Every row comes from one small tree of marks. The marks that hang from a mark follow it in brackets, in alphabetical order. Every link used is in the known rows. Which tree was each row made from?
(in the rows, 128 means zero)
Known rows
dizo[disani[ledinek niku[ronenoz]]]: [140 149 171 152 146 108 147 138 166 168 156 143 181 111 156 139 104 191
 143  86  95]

--

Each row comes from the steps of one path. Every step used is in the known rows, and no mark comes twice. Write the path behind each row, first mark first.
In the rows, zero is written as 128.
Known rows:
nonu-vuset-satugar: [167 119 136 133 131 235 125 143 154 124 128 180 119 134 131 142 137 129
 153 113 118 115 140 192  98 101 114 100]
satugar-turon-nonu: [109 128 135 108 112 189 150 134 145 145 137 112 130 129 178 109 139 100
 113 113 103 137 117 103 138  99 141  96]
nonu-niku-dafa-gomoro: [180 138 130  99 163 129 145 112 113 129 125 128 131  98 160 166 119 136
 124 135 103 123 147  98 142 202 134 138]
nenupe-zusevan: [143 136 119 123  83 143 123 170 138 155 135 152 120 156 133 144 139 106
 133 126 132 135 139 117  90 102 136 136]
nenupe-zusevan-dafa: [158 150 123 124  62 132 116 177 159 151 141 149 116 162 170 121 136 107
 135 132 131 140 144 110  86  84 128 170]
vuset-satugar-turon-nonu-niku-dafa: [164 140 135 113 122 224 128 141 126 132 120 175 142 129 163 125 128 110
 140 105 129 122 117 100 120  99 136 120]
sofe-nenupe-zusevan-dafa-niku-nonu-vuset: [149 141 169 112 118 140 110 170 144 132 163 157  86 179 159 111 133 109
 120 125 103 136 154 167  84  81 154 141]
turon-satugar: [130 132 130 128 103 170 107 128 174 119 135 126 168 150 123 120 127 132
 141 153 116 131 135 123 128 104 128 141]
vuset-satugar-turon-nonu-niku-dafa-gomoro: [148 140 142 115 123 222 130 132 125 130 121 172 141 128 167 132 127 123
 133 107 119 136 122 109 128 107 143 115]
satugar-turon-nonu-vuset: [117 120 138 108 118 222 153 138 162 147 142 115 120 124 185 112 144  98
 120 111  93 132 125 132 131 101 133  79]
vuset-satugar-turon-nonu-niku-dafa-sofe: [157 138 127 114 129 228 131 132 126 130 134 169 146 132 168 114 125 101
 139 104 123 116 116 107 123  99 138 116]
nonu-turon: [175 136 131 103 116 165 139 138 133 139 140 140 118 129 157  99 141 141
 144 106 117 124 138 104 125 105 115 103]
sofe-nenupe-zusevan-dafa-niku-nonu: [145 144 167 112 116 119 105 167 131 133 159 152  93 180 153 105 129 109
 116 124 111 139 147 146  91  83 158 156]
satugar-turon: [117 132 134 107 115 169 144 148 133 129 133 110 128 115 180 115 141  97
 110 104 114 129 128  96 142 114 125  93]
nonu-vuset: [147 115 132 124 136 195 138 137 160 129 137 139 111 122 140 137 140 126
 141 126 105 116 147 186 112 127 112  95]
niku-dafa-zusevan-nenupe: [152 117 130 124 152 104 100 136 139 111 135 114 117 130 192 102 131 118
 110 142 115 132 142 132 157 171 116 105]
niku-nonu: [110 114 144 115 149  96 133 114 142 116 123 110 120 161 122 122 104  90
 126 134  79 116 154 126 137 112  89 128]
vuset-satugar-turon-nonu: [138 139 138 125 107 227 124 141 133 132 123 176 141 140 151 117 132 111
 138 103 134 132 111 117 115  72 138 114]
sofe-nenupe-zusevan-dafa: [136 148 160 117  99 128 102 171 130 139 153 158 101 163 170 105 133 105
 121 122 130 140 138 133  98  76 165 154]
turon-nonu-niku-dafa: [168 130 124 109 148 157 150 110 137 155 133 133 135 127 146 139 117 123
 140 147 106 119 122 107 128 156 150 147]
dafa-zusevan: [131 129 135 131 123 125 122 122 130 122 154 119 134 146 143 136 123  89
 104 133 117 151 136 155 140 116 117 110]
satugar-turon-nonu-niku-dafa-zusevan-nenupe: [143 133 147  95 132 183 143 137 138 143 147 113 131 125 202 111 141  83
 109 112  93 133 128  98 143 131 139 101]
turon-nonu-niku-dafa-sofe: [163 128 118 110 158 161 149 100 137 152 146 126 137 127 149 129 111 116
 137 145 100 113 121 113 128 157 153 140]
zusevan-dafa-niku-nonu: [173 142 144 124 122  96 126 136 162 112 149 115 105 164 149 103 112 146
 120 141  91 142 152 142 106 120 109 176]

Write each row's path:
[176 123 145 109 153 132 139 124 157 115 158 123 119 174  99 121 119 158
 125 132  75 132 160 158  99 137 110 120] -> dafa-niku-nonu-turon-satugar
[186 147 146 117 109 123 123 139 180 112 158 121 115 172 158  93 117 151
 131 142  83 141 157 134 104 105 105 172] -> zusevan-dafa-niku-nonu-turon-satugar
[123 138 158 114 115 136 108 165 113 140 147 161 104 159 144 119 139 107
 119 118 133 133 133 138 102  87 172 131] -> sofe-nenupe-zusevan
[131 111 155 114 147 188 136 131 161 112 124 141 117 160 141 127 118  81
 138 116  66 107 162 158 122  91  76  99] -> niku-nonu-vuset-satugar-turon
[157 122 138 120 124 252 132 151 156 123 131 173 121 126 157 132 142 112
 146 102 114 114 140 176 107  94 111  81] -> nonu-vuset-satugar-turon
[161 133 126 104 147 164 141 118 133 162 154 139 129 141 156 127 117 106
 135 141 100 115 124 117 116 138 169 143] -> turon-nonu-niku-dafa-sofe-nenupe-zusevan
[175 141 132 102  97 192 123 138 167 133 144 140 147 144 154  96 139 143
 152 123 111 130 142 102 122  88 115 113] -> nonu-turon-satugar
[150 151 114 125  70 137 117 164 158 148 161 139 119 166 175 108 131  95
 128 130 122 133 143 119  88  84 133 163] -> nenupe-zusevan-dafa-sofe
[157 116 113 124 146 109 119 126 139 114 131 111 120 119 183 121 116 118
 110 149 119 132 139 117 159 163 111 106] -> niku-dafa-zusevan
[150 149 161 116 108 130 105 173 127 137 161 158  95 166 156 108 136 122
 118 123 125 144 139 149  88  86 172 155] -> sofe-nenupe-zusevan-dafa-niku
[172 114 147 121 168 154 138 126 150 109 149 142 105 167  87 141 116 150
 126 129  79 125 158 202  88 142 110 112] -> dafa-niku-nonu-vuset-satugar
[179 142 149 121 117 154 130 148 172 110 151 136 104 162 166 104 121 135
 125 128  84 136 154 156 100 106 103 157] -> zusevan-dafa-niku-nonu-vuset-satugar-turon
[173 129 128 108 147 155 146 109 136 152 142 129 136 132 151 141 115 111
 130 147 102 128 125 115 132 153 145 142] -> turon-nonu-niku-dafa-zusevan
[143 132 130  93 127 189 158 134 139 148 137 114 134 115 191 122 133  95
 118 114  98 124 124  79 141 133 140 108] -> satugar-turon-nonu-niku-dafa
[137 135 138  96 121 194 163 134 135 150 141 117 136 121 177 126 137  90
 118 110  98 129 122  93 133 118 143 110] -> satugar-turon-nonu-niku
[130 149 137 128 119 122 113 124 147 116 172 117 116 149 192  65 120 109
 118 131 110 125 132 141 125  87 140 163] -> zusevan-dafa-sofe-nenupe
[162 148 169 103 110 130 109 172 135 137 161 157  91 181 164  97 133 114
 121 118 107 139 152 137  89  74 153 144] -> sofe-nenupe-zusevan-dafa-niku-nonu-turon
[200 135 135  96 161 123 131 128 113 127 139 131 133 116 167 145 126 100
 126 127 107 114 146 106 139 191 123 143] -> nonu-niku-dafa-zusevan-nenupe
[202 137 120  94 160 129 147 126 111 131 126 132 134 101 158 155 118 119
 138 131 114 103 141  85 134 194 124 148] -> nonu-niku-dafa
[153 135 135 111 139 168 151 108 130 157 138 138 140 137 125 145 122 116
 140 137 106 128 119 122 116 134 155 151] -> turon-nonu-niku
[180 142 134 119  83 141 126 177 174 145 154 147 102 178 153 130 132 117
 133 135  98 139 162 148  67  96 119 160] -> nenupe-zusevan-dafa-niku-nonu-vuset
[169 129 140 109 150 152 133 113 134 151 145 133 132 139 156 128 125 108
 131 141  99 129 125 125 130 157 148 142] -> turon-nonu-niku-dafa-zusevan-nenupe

---

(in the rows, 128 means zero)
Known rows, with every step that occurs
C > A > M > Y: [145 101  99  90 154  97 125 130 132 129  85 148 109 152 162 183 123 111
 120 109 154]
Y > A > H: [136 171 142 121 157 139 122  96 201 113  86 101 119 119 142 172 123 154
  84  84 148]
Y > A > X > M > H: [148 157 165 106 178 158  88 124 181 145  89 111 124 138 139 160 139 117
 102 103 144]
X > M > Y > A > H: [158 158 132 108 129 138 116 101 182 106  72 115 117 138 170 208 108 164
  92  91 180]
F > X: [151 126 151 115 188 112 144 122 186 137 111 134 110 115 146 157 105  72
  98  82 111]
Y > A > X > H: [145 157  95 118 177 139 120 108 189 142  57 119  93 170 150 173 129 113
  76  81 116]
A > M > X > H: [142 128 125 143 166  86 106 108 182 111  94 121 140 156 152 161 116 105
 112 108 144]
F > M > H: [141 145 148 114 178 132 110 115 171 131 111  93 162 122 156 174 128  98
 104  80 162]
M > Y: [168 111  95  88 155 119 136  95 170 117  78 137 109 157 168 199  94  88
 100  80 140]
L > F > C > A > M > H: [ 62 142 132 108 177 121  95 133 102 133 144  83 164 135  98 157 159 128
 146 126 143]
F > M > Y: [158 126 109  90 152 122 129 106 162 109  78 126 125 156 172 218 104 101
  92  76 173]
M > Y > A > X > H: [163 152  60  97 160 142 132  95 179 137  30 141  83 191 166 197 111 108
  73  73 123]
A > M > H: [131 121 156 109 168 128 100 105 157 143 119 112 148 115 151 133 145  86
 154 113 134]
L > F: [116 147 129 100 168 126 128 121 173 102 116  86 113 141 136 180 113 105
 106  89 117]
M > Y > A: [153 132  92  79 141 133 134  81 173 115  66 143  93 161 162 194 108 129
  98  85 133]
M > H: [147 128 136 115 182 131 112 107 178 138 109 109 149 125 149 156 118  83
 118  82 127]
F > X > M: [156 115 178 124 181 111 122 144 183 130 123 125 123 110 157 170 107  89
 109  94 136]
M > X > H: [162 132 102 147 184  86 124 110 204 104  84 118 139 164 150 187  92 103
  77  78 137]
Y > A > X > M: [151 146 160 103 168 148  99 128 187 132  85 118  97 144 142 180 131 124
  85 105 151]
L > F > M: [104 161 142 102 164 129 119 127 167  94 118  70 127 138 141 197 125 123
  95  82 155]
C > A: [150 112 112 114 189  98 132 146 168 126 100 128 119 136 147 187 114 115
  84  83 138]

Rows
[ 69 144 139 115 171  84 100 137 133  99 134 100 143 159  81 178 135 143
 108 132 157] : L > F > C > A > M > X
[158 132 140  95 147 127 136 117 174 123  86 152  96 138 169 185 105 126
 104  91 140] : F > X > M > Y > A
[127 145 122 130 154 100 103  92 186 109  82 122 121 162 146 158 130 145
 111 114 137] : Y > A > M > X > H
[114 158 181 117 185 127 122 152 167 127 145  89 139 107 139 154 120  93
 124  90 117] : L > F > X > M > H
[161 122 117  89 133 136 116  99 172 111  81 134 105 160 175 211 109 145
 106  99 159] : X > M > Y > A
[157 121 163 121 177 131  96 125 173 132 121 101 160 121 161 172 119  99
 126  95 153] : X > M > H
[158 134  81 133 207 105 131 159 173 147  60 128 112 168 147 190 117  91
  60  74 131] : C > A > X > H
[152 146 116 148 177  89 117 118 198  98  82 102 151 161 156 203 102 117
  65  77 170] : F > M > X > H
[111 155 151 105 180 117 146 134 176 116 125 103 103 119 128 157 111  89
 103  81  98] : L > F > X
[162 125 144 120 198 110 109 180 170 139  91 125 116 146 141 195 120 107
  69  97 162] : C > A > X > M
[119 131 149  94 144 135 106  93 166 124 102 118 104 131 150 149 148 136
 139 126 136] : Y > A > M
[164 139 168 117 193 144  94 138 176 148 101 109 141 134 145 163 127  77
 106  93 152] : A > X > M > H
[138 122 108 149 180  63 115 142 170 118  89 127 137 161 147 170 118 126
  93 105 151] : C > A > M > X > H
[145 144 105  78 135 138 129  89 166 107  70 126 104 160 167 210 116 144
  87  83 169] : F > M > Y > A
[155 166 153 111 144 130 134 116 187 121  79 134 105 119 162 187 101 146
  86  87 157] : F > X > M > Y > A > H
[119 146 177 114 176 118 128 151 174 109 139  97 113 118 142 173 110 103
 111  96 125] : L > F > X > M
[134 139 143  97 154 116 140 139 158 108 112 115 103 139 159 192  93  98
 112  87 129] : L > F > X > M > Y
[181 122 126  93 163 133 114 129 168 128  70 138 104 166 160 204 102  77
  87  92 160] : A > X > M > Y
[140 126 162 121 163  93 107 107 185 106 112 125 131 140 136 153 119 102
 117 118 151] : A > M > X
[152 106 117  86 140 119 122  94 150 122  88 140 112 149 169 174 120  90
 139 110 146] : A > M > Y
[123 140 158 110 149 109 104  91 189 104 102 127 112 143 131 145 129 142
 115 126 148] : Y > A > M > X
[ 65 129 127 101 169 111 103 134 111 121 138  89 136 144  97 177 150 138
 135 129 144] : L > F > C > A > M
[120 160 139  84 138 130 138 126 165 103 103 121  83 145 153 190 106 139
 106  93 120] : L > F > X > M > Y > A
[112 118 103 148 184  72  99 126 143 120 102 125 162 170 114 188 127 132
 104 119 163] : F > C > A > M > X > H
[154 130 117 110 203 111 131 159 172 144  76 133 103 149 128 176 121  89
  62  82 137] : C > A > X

*Exercise:* What you give back should be only the lines of the records above, starting at the line with "112] -> dafa-niku-nonu-vuset-satugar" and ending at the line with "157] -> zusevan-dafa-niku-nonu-vuset-satugar-turon", restated word for word.

*Solution for this exercise:*
 126 129  79 125 158 202  88 142 110 112] -> dafa-niku-nonu-vuset-satugar
[179 142 149 121 117 154 130 148 172 110 151 136 104 162 166 104 121 135
 125 128  84 136 154 156 100 106 103 157] -> zusevan-dafa-niku-nonu-vuset-satugar-turon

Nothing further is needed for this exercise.